Final answer:
The question involves calculating the equation of motion for a mass attached to a spring released from rest in an example of simple harmonic motion. By applying Newton's second law and Hooke's law, the spring constant is determined, and the SHM equations are used to derive position, velocity, and acceleration as functions of time.
Step-by-step explanation:
The question involves a mass attached to a spring that is released from rest and the task is to find the equation of motion for the system. This scenario depicts simple harmonic motion (SHM), which is a common topic in physics, specifically in the study of oscillations. To find the equation of motion, we use Hooke's law and the properties of SHM. When the mass is released from rest 4 inches above the equilibrium position of a spring (stretched 4 inches by the mass), we first need to determine the force constant of the spring, k, using the weight of the mass and the distance of stretch. Then, applying Newton's second law, we can express the motion using the second-order differential equation that characterizes SHM, and solve for the position of the mass as a function of time.

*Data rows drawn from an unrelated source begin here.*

There are 9 hidden switches. A switch that is on adds its own fixed numbers to the row, and there is some noise. The rows also spread widely along 11 directions, which tell nothing about the answers.
Known rows, each followed by its switches (1 for on, 0 for off):
[  1  -4 -17  -8  -2   5  -1  14   1   9 -11   4  20 -22  -3   1   7   3
  -5 -10   5   2   2  11 -10  -9  -3 -10   3   2  14  13]
0 1 1 1 1 0 1 1 1
[  9  -1 -19   3   7 -14 -13  12 -11   1   9  11   4  -7   6   7   0   0
  -3   0   3 -18  -8   3  -7   0 -19 -10   0  -9 -11  -3]
0 1 1 1 0 1 0 1 0
[ 10  -2 -14   4  15 -14  -5  10  -7   5  18  26  16 -10 -20   0  13  -3
  -3 -10  -3   0   3   9  -2  -1  12 -13  11   2   7   8]
0 0 0 1 1 0 0 1 0
[  6 -16  17 -10 -22  13   2   0 -11  -6 -21 -28  -3  11  19 -14   3   1
 -10  -1   4   5   3  -7  -4  -4  -5   5  -5  10  -3  -8]
1 0 0 0 0 1 0 0 0
[ -6   2  -6  -7  -6   6   6   1  -1   5  -2  -8  -4 -10  -2  10  -2  -1
  10   3   5   1   4   2  -3   9 -11 -15   2  -7  -5   5]
0 0 0 1 0 0 1 0 1
[  2   3  -6  -4  -8  -1  -3   7 -24   1  -4  10  -1 -11 -13  -8  11  -4
  -7   1   6 -12   8   3  -8 -14 -11  -1   4  16   6   6]
1 1 1 0 0 1 0 1 0
[  1   6  -3   3  -2  -1  -3   1 -12   8  12 -12  -2   7 -16   1  12  -7
   0   7   5  -4  11  -4 -10  -4 -15  -9   9   7  -2  -6]
0 1 1 0 0 1 0 0 0
[ 14   1  -3   8 -12  -4  -9   3 -11   9  -3   8  -7   0   2 -11   0   7
  -3   1 -11   7  15   2  -1   7   3 -14  -4   6  -6   4]
1 0 0 1 0 0 0 1 1
[  3  -2  -6   7  -1  -2  -1  -7 -13   7   2  -3  -4   1   0  -4   8   8
   8   3   3   0   9   1  -4  -1  -8 -12  11   6  -5  -1]
0 0 1 1 0 1 0 1 0
[ 17   5 -11   0   5 -14   7  20   2   2  -1   8   6  -8  -3  -2  -5  -5
  -8  14 -14  -4  11  14  -8   5  -2  -8   3 -13  -4   3]
0 1 0 1 1 1 0 0 0
[ 0  8  3 -5  4  0 -4  4 -7 -5 -4  4  4 -2 -6 -4  3 -3 -4  9  5 -2  5 -1
 -2 -3 -5  0  7  1  4  9]
0 1 1 0 0 0 0 0 0
[  2   5   5 -10   9   3  -1   2   2  -6  -4 -13   3  12   4  -4  -4   2
   8  12   5  12   9   1  -6   8  -9  -6  14 -18 -10   3]
1 1 0 1 0 0 1 0 0
[ -1  12 -14  11   0  -4  -2  -2  -6  17  -4  10   0 -18  -5  -6   4  12
   6   6  -3   6  21   7  -8  -2  -8 -19   5   3   3  11]
0 1 0 1 1 1 0 1 1
[  4   3  -3 -11   1   1   7  12 -13  -1  -4  -8   6 -10 -12   5  11 -11
 -11   6   5 -10   2   0 -16 -10 -12   2   3   6   6  -3]
0 0 1 1 1 0 0 1 1
[  0   2 -17   3  -1  -8   5  10  -8   7  -6  18  -3 -30   3   6  -6  10
   6   5   0 -18   4  13   8   4 -10 -14  10   5  -5   7]
0 0 0 1 0 1 0 0 0
[ 12 -14  -1  -4   2 -10  11   0  -3  -3  10  -2   4   4   4  -3   7  -8
  -4  -3  -5   7  -1   8 -13   2   7  -8  -5 -21  -4  -7]
0 0 0 1 1 1 0 0 1
[ -4  -6 -19   6   0  -3  10  -6 -10  13  -4   8   1 -22   4  -5  12  12
   8  -6   4   1   9  12  -8  -8  -3 -15   4  -1  10   3]
0 0 1 0 1 1 1 1 0
[  6  -3   4 -12   2   3  16  11  -2  -6 -10  -7   8  -6  -5  -6   6  -4
  -7   6   2   2   9   8  -6  -3   4   1  12  -1   5   0]
1 0 0 0 1 0 0 0 0
[ 12  -9 -15   3  -6 -11   6   1 -19   9  16  13  -1  -4 -11  -4  12  -2
   7  -7  -3  -3   7  13 -12   0  -1 -23   5  -2  -9   0]
1 1 0 1 1 1 0 1 1
[  7   3  -3   2  28 -12  14   0   7   0  12 -17   6  14  -7   1   5   6
  18  19   4   4  17   8  -6   7  -9 -12  37 -16 -11 -11]
0 1 0 1 0 0 1 0 0
[  8   2 -31  11  15 -14  -5  21  10  21  15   4  18 -13 -15   8   8   2
  -4  -4  -2  -6  11  14  -8  -2  -7 -18  15  -5   4  -5]
0 1 1 1 0 1 1 0 0
[ 13   8  -8  10  15 -20  10   4  -9   6   5   0  -5  -4  -5 -10  11   5
  -4  15  -7   1  22   8 -19  -7  -7  -5   8  -7   1 -16]
1 0 0 1 1 1 0 1 1
[ 18 -15  -7   8 -12 -12 -14   6 -25   7  -2  17   7  -6   9 -16  12   5
 -17  -6  -8  -8  -1   7  -3 -11   5  -2  -9  18   7  -2]
0 1 1 1 1 1 1 0 0
[  2  11  -8  18  -9  -4 -18  -5 -15  16  -9   9 -12 -10  11 -10   0  19
   1   4  -3   4  18  -4  -2   0 -13 -14  -5  11  -4   1]
1 0 0 1 0 1 0 1 1
[  0   9  -4   2 -12   4  -2   0  -8  13   0 -14 -10   2  -7   0   6   0
  -1   8   0   7  17  -2 -13   3 -14 -10  -4   0  -3  -8]
1 0 1 1 0 0 1 0 1
[  5  -7 -17  -9  -4   1  17  15  -5  12   2 -15   9 -15 -16   9  10  -5
   2  -3   2  -8   7  11 -11  -4 -11 -16  13   7   1  -5]
0 0 0 1 1 1 1 1 1
[  4 -15  -5   2  -3  -2 -18  -9 -14   4   4   7  10   0  18  -4   6  12
   8  -8   6   2  -9   0   1  -1  -5 -17   5   2 -10   2]
0 1 1 1 1 1 0 0 1

New rows, each followed by its switches (1 for on, 0 for off):
[  4  13  -4  10  11 -14 -10  -6 -19   3  19  27  -5   2 -22  -7  10  -2
   7   6  -1  -1  12   1  -3   3  -1 -12   9   2  -2  12]
0 1 0 1 0 0 0 1 0
[ 16  -6 -12   4 -29  -4 -15  14 -29  10  -9  18  -2 -12  -1 -11   5  -3
 -19  -8 -10 -16   1   5  -3  -8  -4  -3 -19  26   5   8]
0 1 1 1 0 1 1 1 0
[  8 -10 -10  -2  -5  -3  15   4   2   7   4  -7   2  -4   1   3  -3   5
  17   3  -3  -1   8  15   0  11  -3 -25  18 -10 -16   3]
0 1 0 1 0 1 0 0 1
[  4  -8  -9  -1  -9   4  -8  11  -6   9 -11  -1   9 -15  10   2   2   7
  -8  -6   2  -6  -3   1   1   0  -7  -8  -3  12   2  -1]
0 0 0 1 1 0 1 0 0
[ 20  -9   8  -4 -22   1 -10   3 -21  -2   0   4   0  18  -1 -13   0  -6
  -6   2 -10   3   2   2   2   7   7  -6  -2   9 -11  10]
0 1 1 1 0 1 0 0 0
[  4  -5  -7   5   5   0  -2   2   0   9   9 -11  11   5 -10  -1  13   2
   4  -7   6   3   9   0  -8  -2  -6 -13  15   5   0  -3]
0 1 0 1 0 0 0 1 0
[  9   6  -6   0  -2  -1   4  13   4  10  -4  -6   5  -6  -5  -2  -4   1
  -4  10 -11   8  17   5  -2   5   2 -14   8   0   0   2]
0 0 0 0 1 1 0 0 1
[  1  -9   3  -7  -1   5  -8   5  -7  -2   0 -12  11   4   0  -2  11  -5
 -10  -7   8  -1  -4  -5  -4  -8  -5   2   3   7   6  -4]
0 0 1 0 0 1 0 0 0
[ -3 -11 -13  -6  -5   1   9   1 -12   4  21  -3   0  -4 -15  14  11 -10
  14 -10  11 -12  -7   5  -1   4  -9 -20  13  -2 -10  -2]
0 0 1 0 0 1 0 0 0
[  2 -17  -8   2  -8  -4   8   1  -7   7  -4  -3   2 -15  10  -7  15   3
 -10 -12   1  -4   2   9 -12 -14   2   0 -11   0  16  -9]
0 0 1 0 0 1 1 0 1
[  7   1 -10   9   5 -12   5   7   2   8  -4 -13   0  -9  10  -3   6   5
  -9  10  -1  -8  13   5 -15 -10 -15  -2   0  -6   5 -17]
0 1 1 0 0 1 0 0 1
[  9 -12 -14  -4  -1  -4   5   5 -10   7   7  12  10  -6  -4   1   3   3
   9  -4  -2   2   0  16   4   7   7 -21  15  -2  -6   8]
0 0 1 1 1 1 1 0 0
[ -1  -2   3   4  -4  -3   3 -15 -14  -1  10   6  -9   5  -3  -9  13  -4
   5   0   4   4   7   1 -10  -2   0  -6  -5  -8   2   2]
0 1 1 0 0 0 0 0 0
[ 9 -4 -6 -7  2 -1 -7  7 -7 -1  2 -2 12  7 -5 -4  6 -3 -2 -3  2  4  1  4
 -8 -2 -4 -7  7 -4 -1  7]
0 1 1 1 0 1 1 1 0
[-12   7  -9  -2  18  -3   0  -1   6  -3  -2  11   2 -16   3   2   3   5
   5  -4  13   5   4   3 -11  -2  -8  -7   1 -24   7   7]
1 0 0 0 0 0 0 1 0
[ 15  -6  -2  -1   2 -10  10   0 -15   1   1  -1  -2   2   2 -10   7   2
  -1   8  -9   3  10   8 -10  -1   2  -8   5  -3  -1  -5]
0 0 0 1 1 1 1 1 1
[  2  14  12   2 -21   4  -3  -7 -32   1 -14  -3 -23   2   0 -10  -2   1
  -1  24  -3  -7  14  -8  -1   1 -18   2  -3  21  -8   2]
0 0 1 1 0 1 0 0 0
[ -2   1 -23   2  -8   5  -8  16  -1  22  -5  -2  10 -25  -7  10  -1  10
   2  -4   3  -8   7   6   8   0 -11 -20  15  20   3   4]
0 0 1 0 0 1 1 0 1
[ 10 -10 -23   4   7 -13   3   5  -5  11  27   5  10  -2 -14   2  19  -7
   1 -14   1   1   4  12 -21  -6  -1 -23   5 -15  -1  -8]
1 1 1 0 1 1 0 1 1
[ 14 -14   2  10  -5  -4  10 -11  -6   6  -8   8   3   0  12 -22  10  14
   1  -1 -10  18  15  12  -1   0  24  -8   5   1   7   5]
0 0 1 1 1 0 0 0 0
[ 10   7  -3   7  11 -11  -4  -1 -18   4   9   5   1   6 -12  -9   8   6
   7  14  -3  -2  16   1  -2  -2  -7 -13  24  12  -5   0]
0 1 0 0 1 1 0 1 0
[  0  -4 -15  -1  -6   0   6   0 -15   9   7   8  -2 -15  -9   8  10  -4
   7  -6   6  -8   0   6  -9   1  -8 -17   1   2  -4   4]
0 0 1 1 1 0 0 1 0
[  5  -3  -4   4  -5   1  -1   5  -4   6 -14 -12   5  -7  13 -11   7   7
 -12   4   3   1  12   2 -14 -13 -11   0  -3   1   6 -10]
1 1 1 0 1 1 0 0 0
[ -7  -2 -13   4   4   0   3  -5 -10   6 -13   3  -2 -22  13  -3   7  18
   9  -1  14  -5   8   6  -6  -9 -16  -8  11   1   2   0]
1 0 1 1 0 1 0 1 0
[ -1   3 -20   6  -7 -10  -4   4 -21  13  -4  28  -4 -32   1  -3   3  12
   4   1   0 -13   7  14  -1  -5 -12 -17   1  10   0   7]
1 1 0 1 1 1 1 0 1
[  6  -8  -3   5  -6   7 -21   1  -2  12   8 -16  13   9   4   3  10   4
  -4  -8   3  10  -1 -11  -5   1  -6 -15   1   9  -5  -9]
0 0 1 1 1 0 0 0 1
[  2 -10   5 -15   6   0   5  -5 -17 -11   1  -9   5   7  -1  -5  14  -5
   1  -1   9   1  -5   1 -11  -9  -5   2   9  -4   3  -3]
0 0 1 1 0 1 1 1 1
[  1  -5  -2   1  -5   5   3  -1   1  10   5 -18   4   3  -6   1  12  -1
   1  -3   3   8   9  -1  -8   1  -2 -11   5   2   1  -6]
0 0 1 1 0 0 0 0 1
[  2   3  -9  -5  12  -4 -14   5  -8   1   7  12  15  -9  -7   2  10  -4
  -7  -6   4   3  -3   0 -11  -8  -4  -6   1  -6   7   6]
0 0 1 1 1 1 0 1 1
[ 12   0  -6   3 -12  -7   1   8 -15   5  -2  14  -3  -8  -8 -10   2  -2
  -6   5  -9  -8  11  10   1  -1   3  -7   2  10   1   9]
0 1 1 0 0 1 0 0 0
[ 16   0  -3   2  -6  -2  -2   7  -7   4 -10   1   1   0   2 -10  -1   8
  -3   6  -8   8  14   6  -1   4   4  -9   8   5  -5   4]
1 0 1 1 0 0 0 1 1
[  6   1 -11   3 -21   7 -25  20 -14  20  -1   6  14 -15 -15   1   4   0
 -12  -8  -3  -9   4  -3   9  -3  -8 -18   5  40   2  11]
0 1 0 0 1 1 0 0 1
[  7  17  -8   3  -8  -6   1   8 -11   8  -3  20  -9 -13 -16  -5  -5  -3
  -2  10 -14   3  19   8  -3   7   2 -12  -3   1   0  17]
0 0 0 1 0 1 0 1 1
[  6   7 -19  -1   4  -9   7  18   0   6   6  21   5 -20 -16   5   2  -8
  -8   0  -6  -2   8  16  -9   3   5 -12  -2 -14   5   7]
1 0 1 0 1 0 0 0 0
[  9  -1 -15   1  -6  -7   6   8  -9   9   3  11   0 -16  -3   3   1   0
   2   4  -7  -5   6  13  -4   4   0 -16   3  -3  -6   3]
0 0 1 1 1 1 0 0 1
[ -1   0   1  -8 -11  10   0   6   0   4 -14   1   6 -11  -2  -3  -1   2
  -3  -2  -2  10   8   4   2   4   5  -7  -1   4   8  15]
0 0 0 1 0 0 1 0 1
[ 10  -9   5 -18 -15   9   8  10  -9  -9 -17  -8   5   1   4  -6  -1  -9
 -10  -1  -2   1  -2   4  -7  -1   2   4  -4  -1   1   9]
0 0 1 1 0 1 0 1 0
[ -2   4  -2   5 -10   5  -9  -6 -17   9   6  -7  -6   3  -9   1  14  -4
  -2  -2   8  -2   6 -10 -11  -3 -13  -7  -6  11   1  -3]
0 0 1 1 0 0 0 1 0
[ 16   0 -14   3 -15  -5 -10  19 -10  12  -2  24   6 -17  -6  -2  -2   0
 -12  -3 -13   0   6  11   1   6   9 -15  -7   8  -2  10]
1 0 1 1 1 0 0 0 1
[  6  -6 -10  -9  -5  -1   1   9 -15   1   0   8   2 -13  -4   1   1   0
   3  -4   1  -5  -1   7  -1   1  -5 -16   7   4  -7   6]
1 0 0 0 1 1 0 1 1
[  5 -11   1 -10 -16   9  23   4  -9  -1 -21 -21  -3  -6   6  -8   7  -1
  -3   1   5   0  11   9 -16  -8  -7   1   2   0   2  -4]
1 0 1 1 0 1 0 1 0
[  8 -19 -14  -5  -1 -10  19   4 -15   0  13  14   5 -12 -11  -6  23 -13
  -9 -19   2  -4  -1  17 -21 -14  11  -6  -6 -11  12  -2]
1 0 1 0 1 1 0 1 0
[ 21 -21   2  -4  -7 -11  -2   7 -22  -3   9   9   8   3   0  -8  10  -5
 -11  -6  -8  -7  -7   6   1  -3  11  -4   2  13  -4  -5]
0 0 0 1 1 1 0 0 1
[-18  12   0  -4  11   4  20 -18  -6  -3 -16  -9 -12 -14   7  -7   9   9
  14  12  18   8  18   4 -21 -11 -18   0   7 -21   7   1]
1 0 1 1 0 1 0 1 0
[  5  -9  -2  -2  -9   4 -22  10 -15   7 -11  -2  21  -6   5 -10  16   1
 -23 -11   6  -4  -4  -4  -8 -20  -8   6  -6  24  17  -1]
0 1 1 1 1 1 1 0 0
[ 10  17   7   1  -5  -7   1   5 -20  -1   0   1 -14   4 -12  -4   1 -10
 -10  25 -10  -7  14  -5  -8   4 -11   1  -5   8  -6  -5]
0 0 0 1 1 0 0 0 0
[  5   7  -1  -4 -17   1   9   2 -16   5  -2   1 -14  -8  -6   0  -5  -4
   3  13  -9  -2  11   4  -2   9  -5 -15  -3   3  -9   5]
0 0 0 0 1 1 0 0 1
[ -1   6  -9  12  -9   4 -10   0 -12  17 -14 -11  -2 -15   7  -1  10  13
  -8   6   4  -5  13  -9 -10 -11 -21  -6  -3  23   6  -9]
0 0 1 1 1 0 0 1 1
[  7  -2   8   2  -7   2 -15  -5 -13   2   3 -11  -1  19   2  -8   6  -1
  -2  -2   0  10   4 -12  -6   3  -6  -6  -3   5  -7  -1]
0 0 0 1 0 1 0 1 0
[ 11  -1 -10   0  -1 -10   7  11  -7   7   8  14   8 -11 -16  -3   7  -6
  -3   1  -9  -1  10  15  -7  -1   5 -14   6   0   2   8]
0 1 0 1 1 1 0 0 1
[ -6   8   4  -1  -2   5 -13 -12 -20   6   6 -10  -2   6  -9  -2  16   0
   3   9  10   3   6 -11 -12  -6 -19  -6   5  11   0  -4]
0 1 1 1 1 0 1 0 1
[ 12   4  -7   5 -11  -8   4   3 -16  10   5   9  -8  -5  -7  -3  -1   1
   6  13 -12  -3  14  10  -3   7  -4 -20   4   4 -12   5]
0 1 0 1 1 1 0 0 1
[-19  13  -2  -2  -4  12   4 -12  -7  11  -7 -12  -5  -9  -7  -5  10   4
  10   5  14  12  20  -1 -16  -8 -20 -12   4  -2   8   4]
1 1 0 0 1 1 1 0 0
[ 12   1   3  -1  -6  -5  -4  11 -18   0   3  -5  -2   5 -11  -4   8  -9
 -15   9  -4 -12   5  -3  -3  -6  -6   4   3  17   1  -8]
0 0 1 0 0 1 0 0 0
[  3 -16  -3 -16 -11   4  31   0 -13   1   2 -12   8  -6 -18  -5  24 -16
  -2  -8   5  -1   7  15 -25 -17   2  -3   5  -2  12   0]
0 1 1 1 1 1 0 1 1
[  8   5 -10   0  -6   0  -6  13 -10   7  -9   8   4 -14  -1   0  -3   3
  -8   7  -5  -5   5   3   4   3  -3  -8   1  11   1   6]
0 0 1 0 1 0 1 0 0
[  9   3 -24  14   1 -14   2   5 -10  19  15  10  -6 -16  -6   8   3   6
   8   8  -7 -10  10  11  -4   6  -9 -25   8  -1 -12  -7]
0 0 1 1 1 1 0 0 1
[ 10  -5 -16   2 -15   7   9  22   6  19 -14 -19   9 -19   1   7  -1   6
  -8   3  -5  -7  13   7  -2   0  -6 -15   8  17   1  -7]
0 0 1 0 1 0 0 0 1
[ 16   5  -8  -6   4  -9  17  20  -7  -1   1  -3   4  -3 -21  -2   7 -13
 -12  11  -8  -9  13  12 -12  -4   0   1  11   0   4  -2]
0 0 1 1 0 1 0 1 0
[  9  -3  -9   2  10 -13 -10  11  -7   4  28   1  12   7 -20   5  19 -18
 -15  -9   2  -6  -3  -1 -15  -6  -2  -2  -3  -7   4 -13]
0 0 1 1 0 1 0 0 0
[  8 -13 -22   6  -9  -4  -7  12   1  19   1   3   9 -17  10   5  -1   9
  -3 -12  -6  -3   0   9   3   5  -1 -24  -3   4  -3  -2]
0 0 0 0 1 1 1 0 1
[  7   4  -9   5  12  -9  -8   5  -1   4  14  10   9   3 -14  -1  11  -4
  -4  -5  -1   7   7   2  -9   0   5  -8   4  -8   5   3]
0 0 1 1 0 0 0 1 0
[ 21   0 -11   8   5 -18  -1   0 -15   5   7  15  -4   4   2 -12   1   8
   3  11 -17   7  12  10  -2   6   9 -16   7  -6  -7   0]
0 0 1 0 1 1 1 1 1
[  9   1  -4  -1   1  -5  -1   0 -17   5  15  -5   0  16 -19  -4   9  -3
  11   6   0   0  11   2  -4   4  -8 -17  21   8 -11   1]
0 1 0 1 0 1 1 1 0
[  7  -9 -11  -4   0  -5  25   1  -4   5   9 -10   0  -4  -5   6   8  -4
  11   6  -1  -1   7  15 -12   3  -2 -17  14 -13 -10  -8]
0 0 1 1 1 1 0 0 1
[ 18  -8 -20  12 -17  -5   7  -1 -15  23   4   8  -4  -4  -5  -9   2  16
  20   2 -12   7  23  20   1  10   5 -38  21  10 -19   8]
1 1 1 1 1 1 0 1 1
[  8   8  -7   2  12  -7 -11  -8 -14   3   7   0  -3  11   4  -3   0  13
  17  16   2   8   9   1  -7   9 -14 -20  20 -10 -19  -1]
1 1 1 1 1 0 1 1 1
[ 11   7 -16   9   6 -18   4   4  -8  10  13  21  -1  -9 -11  -6   7  -1
   0   7 -10   4  17  16 -16   0   2 -17   0 -19  -1   2]
1 1 1 1 1 1 0 0 1
[  0  -1 -16   0   3  -6  25   7  -8  14   2 -19  -1 -16 -15   5  19  -3
   0   5   4 -10  17   9 -22 -13 -17  -9  10   6   8 -18]
0 0 0 1 1 1 1 1 1
[ -6 -15 -12   4  12  -5  16  -7  -2  12   9 -20   7 -11   3   3  24   7
   6  -7  13  -3   5   6 -18 -14 -12 -10  12  -3   8 -22]
0 0 0 1 1 1 1 0 1
[ 11  15 -15   8  -7  -8 -13  21  -6  12  -2  11  -4 -12  -5   4 -10   0
 -11  12 -12 -11  10   2   4   7 -10 -11  -3   6  -6   3]
0 0 1 0 0 1 0 0 0
[  5  -7  -1   5  -5  -3  -6   3 -15   6   0   1   8  -3  -8 -11  20  -2
 -13  -5   3  -5   7   2  -8 -16  -2   3   2  18  13  -2]
0 1 1 1 0 1 0 0 0
[ -7   5  -7   2  -5   8   0  -4   3  15   8  -6   5  -4 -15   3   8   1
  12  -3   4  13  15   1  -6   5  -4 -25   9   0   0   9]
0 1 0 0 1 0 0 0 1
[  3   7  -2  -8  -7  -1   8  -3 -22  -2   8   7 -11   0 -12   4   0  -9
  11  15  -1  -4   3   4  -4  10  -9 -15   7  -4 -16   6]
0 0 1 1 1 1 0 0 0
[  0  10  14  -2  -5   5 -11  -6 -11  -3   0  -6  -8  11  -4  -6   1  -2
   0  10   0   9   8 -13   1   6  -4  -4   1   6  -4   4]
0 0 0 0 0 0 0 0 1
[  7   8 -12  16 -15   3 -14   4   5  25  -3  -7   4  -1  -1  -8   1   7
  -7  -2 -12  19  24  -2 -11   3  -2 -23  -9   5   2   5]
0 1 0 0 1 1 0 1 1
[ -2   0 -12  16 -12  -1 -11  -5 -16  20   5  -5  -7  -9   2   1  12  10
   5   0   8  -8  10  -6  -8  -3 -24 -19  -1  17  -8 -12]
1 1 0 1 1 0 0 0 0
[  8  19 -15  -3  -5  -7   7  12 -21   8  13  33  -5 -18 -41   5   3 -12
   4  11 -11  -5  15  13  -1   8   5 -19  10   9  -2  23]
0 0 1 1 1 0 0 1 1
[ 10   0   4  -9  -7  -1  10  10 -14  -7 -10   3  -4  -4  -7  -8   4  -8
  -9   5  -2  -3   8   6  -8  -1  -1   2  -1   2   1   4]
1 0 0 1 0 0 0 1 0
[ 13  -8  -2   5 -11  -2   4  -5 -10   5  -2   3  -4   6   7 -13   2   9
   8   5  -5  11  14   9  -1   7   6 -18   7  -2 -11   4]
1 1 1 0 1 0 0 0 0
[  4   8   3   3 -24  10  -9  -1 -17  14 -12 -18  -9   6   0  -9   5   0
 -10  11  -6   8  17  -8 -10  -1 -13  -4 -12  17   1  -5]
0 0 1 1 1 1 1 0 0
[-5  6  4 -4  1  4 -9 -7 -7 -1 -4 -1  1  1  3 -5  1  5  7  7  7  7  5 -3
 -2 -1 -9 -8  9 -4 -2 10]
0 1 1 0 0 1 0 0 1
[ 15   5 -11  -1   8 -11  11   9  -7   3   2   9   6  -1 -13 -10   7  -2
  -1   9  -7   6  19  17 -16  -3   3 -10  14 -11   0   4]
1 1 1 1 1 1 0 1 0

The force constant k is found by converting the weight of the mass to Newtons (since weight is a force) and dividing it by the stretch of the spring converted to meters. The weight is W = mg = 24 lb (using 1 lb = 4.44822 N and 1 inch = 0.0254 m). The spring constant k is W / 4 inches. Next, using the classical SHM equation x(t) = A cos(\(\omega t + \phi\)), where \(\omega = \sqrt{k/m}\) is the angular frequency, we can find the equation of motion. The amplitude A, initial phase \phi, and mass m can be derived from the given conditions (initial displacement and rest condition).
We can then calculate the position, velocity, and acceleration of the mass at any given time t using the derivatives of the equation of motion. For velocity v(t), we take the first derivative of position with respect to time, and for acceleration a(t), we take the second derivative.